1. Audley Health Centre: Longton Close, Blackburn, Lancashire, BB1 1XA
2. Bangor Street Health Centre: Bangor Street, Blackburn, Lancashire, BB1 6DY
3. Bentham Road Health Centre: Bentham Road, Blackburn, Lancashire, BB2 4QD
4. Cherry Tree (Livesey Clinic): Cherry Tree Lane, Blackburn, Lancashire, BB2 5NX
5. Darwen Health Centre: James Street West, Darwen, Lancashire, BB3 1PY
6. Glenfield Business Park: Unit 250, Blakewater Road, Blackburn, Lancashire, BB1 5QH
7. Jarman Centre: 53 James Street, Blackburn, Lancashire, BB1 6BE
8. Larkhill Health Centre: Mount Pleasant, Blackburn, Lancashire, BB1 5BJ
9. Little Harwood Health Centre: Plane Tree Road, Blackburn, Lancashire, BB1 6PH
10. Mellor Clinic: St. Marys Gardens, Mellor, Blackburn, Lancashire, BB2 7JW
11. Montague Health Centre: Oakenhurst Road, Blackburn, Lancashire, BB2 1PP
12. Primary Care Centre: Queens Park Hospital, Haslingden Road, Blackburn, Lancashire, BB2 3HH
13. Roman Road Health Centre: Fishmoor Drive, Blackburn, Lancashire, BB2 3UY
14. Royal Blackburn Hospital: Haslingden Road, Blackburn, Lancashire, BB2 3HH
15. Sentinel Court: Sentinel Court, Wilkinson Way, Blackburn, Lancashire, BB1 2EH
16. St Ives House: Accrington Road, Blackburn, Lancashire, BB1 2EG

Source: Department of Health. NHS Choices: Blackburn With Darwen PCT

==Public Health Strategy==
The Blackburn with Darwen area suffers from severe health inequalities., in particular there have been reports of an increase in cases of rickets in the area.
In response to this the Living Better, Living Longer strategy was launched in 2007.
The purpose of the strategy is to:
- Encourage the Trust, its partners and the population of Blackburn with Darwen to do what it can to live better and longer lives
- To identify what needs to happen with an implementation plan that will make a positive impact on the health and well-being of the Blackburn with Darwen population.

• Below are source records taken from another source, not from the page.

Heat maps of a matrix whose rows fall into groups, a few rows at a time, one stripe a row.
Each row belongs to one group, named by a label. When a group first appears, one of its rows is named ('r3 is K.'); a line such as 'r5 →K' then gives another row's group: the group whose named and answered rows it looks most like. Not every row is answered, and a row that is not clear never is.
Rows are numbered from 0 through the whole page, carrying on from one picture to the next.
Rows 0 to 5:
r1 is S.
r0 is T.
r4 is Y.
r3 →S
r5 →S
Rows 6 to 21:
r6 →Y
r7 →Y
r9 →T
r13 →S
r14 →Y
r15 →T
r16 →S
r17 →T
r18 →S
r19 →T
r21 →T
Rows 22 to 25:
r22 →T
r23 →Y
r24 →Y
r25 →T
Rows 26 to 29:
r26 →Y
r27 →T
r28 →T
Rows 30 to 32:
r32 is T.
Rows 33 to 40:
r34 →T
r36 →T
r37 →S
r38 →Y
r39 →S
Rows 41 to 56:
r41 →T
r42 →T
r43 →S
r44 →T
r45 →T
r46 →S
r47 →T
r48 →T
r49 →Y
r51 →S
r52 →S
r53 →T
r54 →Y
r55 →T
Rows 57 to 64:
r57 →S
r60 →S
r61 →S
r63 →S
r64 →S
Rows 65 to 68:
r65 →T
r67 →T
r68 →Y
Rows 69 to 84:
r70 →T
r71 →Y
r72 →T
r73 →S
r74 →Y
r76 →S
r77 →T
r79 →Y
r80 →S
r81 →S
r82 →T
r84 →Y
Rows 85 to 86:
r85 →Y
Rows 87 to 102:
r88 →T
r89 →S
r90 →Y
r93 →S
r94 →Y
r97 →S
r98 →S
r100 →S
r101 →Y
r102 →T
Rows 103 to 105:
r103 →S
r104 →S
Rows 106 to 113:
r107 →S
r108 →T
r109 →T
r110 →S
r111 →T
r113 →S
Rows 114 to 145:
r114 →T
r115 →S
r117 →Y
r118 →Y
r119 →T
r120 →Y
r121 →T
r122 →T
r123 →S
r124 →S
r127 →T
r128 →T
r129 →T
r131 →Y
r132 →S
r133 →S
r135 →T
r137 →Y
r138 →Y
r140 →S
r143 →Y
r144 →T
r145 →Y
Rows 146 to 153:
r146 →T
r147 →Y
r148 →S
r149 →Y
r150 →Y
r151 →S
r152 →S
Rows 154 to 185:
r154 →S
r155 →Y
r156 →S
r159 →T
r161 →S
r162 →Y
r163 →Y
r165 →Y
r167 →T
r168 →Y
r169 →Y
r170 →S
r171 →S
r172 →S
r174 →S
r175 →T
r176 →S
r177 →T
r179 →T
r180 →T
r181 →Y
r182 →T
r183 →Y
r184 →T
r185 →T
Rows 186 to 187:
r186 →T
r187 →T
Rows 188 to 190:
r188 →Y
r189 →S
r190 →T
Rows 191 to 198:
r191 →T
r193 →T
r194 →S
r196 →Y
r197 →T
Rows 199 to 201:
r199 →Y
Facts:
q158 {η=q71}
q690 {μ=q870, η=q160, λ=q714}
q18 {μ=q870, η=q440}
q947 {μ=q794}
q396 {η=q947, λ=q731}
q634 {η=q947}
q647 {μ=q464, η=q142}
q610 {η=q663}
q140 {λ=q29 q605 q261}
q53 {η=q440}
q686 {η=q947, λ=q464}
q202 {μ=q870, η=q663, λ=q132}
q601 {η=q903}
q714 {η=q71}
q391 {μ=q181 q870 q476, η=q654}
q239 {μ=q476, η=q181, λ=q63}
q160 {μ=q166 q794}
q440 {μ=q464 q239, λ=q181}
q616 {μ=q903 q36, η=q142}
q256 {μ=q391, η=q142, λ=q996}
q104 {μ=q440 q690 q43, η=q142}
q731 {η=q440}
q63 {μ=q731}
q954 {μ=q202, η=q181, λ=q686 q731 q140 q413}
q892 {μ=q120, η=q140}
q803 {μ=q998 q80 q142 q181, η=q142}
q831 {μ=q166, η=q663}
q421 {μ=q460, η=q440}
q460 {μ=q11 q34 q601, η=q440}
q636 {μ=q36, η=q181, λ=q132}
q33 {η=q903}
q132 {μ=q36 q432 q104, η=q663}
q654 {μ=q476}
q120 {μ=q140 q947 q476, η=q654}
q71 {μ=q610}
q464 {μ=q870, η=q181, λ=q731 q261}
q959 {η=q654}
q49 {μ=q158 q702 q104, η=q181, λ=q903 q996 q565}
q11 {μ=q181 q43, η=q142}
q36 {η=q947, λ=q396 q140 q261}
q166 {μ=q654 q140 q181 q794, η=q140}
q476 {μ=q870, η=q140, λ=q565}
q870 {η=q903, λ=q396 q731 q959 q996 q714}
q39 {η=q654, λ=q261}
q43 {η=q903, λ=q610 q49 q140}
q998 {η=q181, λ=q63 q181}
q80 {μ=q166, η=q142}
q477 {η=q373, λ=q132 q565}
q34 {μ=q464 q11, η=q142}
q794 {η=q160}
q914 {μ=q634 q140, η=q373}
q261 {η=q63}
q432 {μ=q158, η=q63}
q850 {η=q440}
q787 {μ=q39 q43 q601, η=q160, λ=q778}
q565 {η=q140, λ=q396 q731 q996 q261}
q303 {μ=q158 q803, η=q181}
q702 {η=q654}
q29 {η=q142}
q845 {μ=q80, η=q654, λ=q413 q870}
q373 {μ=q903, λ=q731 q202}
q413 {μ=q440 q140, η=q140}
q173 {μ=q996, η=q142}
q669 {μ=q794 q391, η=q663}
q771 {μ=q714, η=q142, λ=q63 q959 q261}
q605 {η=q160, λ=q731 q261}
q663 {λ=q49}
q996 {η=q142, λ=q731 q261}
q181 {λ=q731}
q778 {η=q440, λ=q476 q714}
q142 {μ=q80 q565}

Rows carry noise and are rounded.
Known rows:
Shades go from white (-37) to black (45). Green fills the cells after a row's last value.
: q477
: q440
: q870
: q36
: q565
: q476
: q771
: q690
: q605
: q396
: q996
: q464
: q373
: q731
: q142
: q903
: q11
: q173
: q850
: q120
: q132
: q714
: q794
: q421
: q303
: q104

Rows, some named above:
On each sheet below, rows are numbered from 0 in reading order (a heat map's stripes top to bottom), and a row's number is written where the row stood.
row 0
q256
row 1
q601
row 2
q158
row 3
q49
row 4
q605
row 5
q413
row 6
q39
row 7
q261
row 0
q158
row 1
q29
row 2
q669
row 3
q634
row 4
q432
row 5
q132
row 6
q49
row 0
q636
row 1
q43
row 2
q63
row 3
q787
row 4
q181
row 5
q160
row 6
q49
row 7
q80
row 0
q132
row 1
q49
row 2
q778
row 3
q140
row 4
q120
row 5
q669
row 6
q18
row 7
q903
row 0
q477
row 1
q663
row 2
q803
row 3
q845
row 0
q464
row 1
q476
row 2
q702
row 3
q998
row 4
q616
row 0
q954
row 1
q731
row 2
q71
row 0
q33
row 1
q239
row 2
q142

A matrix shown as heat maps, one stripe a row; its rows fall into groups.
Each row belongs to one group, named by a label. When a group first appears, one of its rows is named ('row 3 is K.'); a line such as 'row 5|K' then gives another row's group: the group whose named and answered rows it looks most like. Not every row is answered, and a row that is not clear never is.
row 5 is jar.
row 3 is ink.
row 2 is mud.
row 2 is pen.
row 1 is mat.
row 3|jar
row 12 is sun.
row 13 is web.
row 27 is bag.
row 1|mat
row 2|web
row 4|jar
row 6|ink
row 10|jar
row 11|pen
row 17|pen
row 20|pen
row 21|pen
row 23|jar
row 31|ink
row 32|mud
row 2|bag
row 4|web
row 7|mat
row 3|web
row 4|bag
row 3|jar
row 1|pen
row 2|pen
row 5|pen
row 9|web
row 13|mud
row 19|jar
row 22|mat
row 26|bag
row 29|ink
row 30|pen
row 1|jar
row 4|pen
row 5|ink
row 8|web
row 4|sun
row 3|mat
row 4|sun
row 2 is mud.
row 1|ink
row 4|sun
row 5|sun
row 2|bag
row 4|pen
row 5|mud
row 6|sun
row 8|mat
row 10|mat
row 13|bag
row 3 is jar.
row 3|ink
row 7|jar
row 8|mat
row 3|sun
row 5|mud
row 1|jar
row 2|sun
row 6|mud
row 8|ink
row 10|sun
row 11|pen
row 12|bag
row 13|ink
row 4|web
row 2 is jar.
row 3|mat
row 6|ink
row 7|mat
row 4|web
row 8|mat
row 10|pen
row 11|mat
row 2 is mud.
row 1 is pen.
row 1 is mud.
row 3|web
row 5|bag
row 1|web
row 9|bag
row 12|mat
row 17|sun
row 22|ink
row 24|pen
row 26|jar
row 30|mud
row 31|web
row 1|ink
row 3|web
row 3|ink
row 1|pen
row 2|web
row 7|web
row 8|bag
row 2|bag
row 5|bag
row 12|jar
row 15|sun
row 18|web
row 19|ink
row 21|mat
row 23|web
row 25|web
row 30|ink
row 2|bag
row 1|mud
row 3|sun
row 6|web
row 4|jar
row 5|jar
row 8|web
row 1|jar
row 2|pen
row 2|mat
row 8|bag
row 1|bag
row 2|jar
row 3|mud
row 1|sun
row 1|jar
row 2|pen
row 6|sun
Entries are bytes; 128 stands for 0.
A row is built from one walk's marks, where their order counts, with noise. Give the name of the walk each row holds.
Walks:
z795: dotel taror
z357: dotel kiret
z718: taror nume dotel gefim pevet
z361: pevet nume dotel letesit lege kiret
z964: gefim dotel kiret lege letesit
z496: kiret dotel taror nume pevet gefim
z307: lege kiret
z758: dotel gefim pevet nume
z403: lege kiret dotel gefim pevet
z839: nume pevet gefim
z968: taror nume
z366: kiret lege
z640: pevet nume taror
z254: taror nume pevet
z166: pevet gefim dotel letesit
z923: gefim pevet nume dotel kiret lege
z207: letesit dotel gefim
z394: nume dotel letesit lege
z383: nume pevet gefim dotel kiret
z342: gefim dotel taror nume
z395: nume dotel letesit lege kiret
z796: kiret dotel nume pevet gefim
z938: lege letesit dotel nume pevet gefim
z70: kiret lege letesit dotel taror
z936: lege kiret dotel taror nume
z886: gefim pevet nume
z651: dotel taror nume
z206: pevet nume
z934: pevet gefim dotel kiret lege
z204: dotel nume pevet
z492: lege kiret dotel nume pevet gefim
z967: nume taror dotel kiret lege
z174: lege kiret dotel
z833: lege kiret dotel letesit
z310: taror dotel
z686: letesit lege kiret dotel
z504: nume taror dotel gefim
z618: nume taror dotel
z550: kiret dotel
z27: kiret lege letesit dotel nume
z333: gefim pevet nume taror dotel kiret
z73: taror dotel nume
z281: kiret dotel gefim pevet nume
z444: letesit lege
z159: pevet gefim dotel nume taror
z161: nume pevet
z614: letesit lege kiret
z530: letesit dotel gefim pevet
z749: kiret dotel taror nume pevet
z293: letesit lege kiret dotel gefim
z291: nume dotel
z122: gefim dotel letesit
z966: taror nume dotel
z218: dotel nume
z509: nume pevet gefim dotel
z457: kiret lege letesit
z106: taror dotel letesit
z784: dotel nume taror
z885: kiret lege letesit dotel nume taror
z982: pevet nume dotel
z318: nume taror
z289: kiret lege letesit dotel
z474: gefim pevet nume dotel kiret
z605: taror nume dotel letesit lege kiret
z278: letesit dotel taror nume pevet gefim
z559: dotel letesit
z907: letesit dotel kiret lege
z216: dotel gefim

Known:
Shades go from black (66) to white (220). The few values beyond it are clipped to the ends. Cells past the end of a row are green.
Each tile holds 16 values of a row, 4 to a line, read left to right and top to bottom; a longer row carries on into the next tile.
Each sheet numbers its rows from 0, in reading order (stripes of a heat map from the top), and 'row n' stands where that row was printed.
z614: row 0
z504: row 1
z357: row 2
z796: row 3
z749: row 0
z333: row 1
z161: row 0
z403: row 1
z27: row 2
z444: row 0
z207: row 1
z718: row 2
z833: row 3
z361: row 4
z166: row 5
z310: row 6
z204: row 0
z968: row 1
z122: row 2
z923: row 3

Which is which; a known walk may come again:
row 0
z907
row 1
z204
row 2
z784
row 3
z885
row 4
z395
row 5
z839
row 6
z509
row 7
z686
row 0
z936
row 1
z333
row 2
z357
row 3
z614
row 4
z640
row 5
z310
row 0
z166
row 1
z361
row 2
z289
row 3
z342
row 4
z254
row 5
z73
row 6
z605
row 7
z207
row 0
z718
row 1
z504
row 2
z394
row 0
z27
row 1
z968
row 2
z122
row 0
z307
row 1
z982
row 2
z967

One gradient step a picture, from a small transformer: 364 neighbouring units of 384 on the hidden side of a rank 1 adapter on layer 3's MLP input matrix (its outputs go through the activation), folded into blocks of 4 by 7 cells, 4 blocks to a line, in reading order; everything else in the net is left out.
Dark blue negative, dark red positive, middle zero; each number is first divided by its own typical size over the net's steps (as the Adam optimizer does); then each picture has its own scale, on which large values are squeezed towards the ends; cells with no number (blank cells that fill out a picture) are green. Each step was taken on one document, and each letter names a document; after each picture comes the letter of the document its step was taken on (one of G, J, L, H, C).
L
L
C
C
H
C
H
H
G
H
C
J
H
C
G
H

This is accomplished by a process called commissioning. This is defined as: The strategic activity of assessing needs, resources and current services, and developing a strategy to make best use of available resources to meet identified needs.

Once this has been completed, the actual purchasing of health services needed to meet the needs and priorities identified can go a head. The definition used for purchasing is: The operational activity set within the context of commissioning, of applying resources to buy services to meet needs, either at a macro/population level or at a micro/individual level.

==Monitoring and Assessment of Services==

The PCT is also responsible for monitoring and assessment of these services whilst they are being provided to ensure that the service providers are adhering to the plan laid out, to the agreed standards of care and are providing value for money.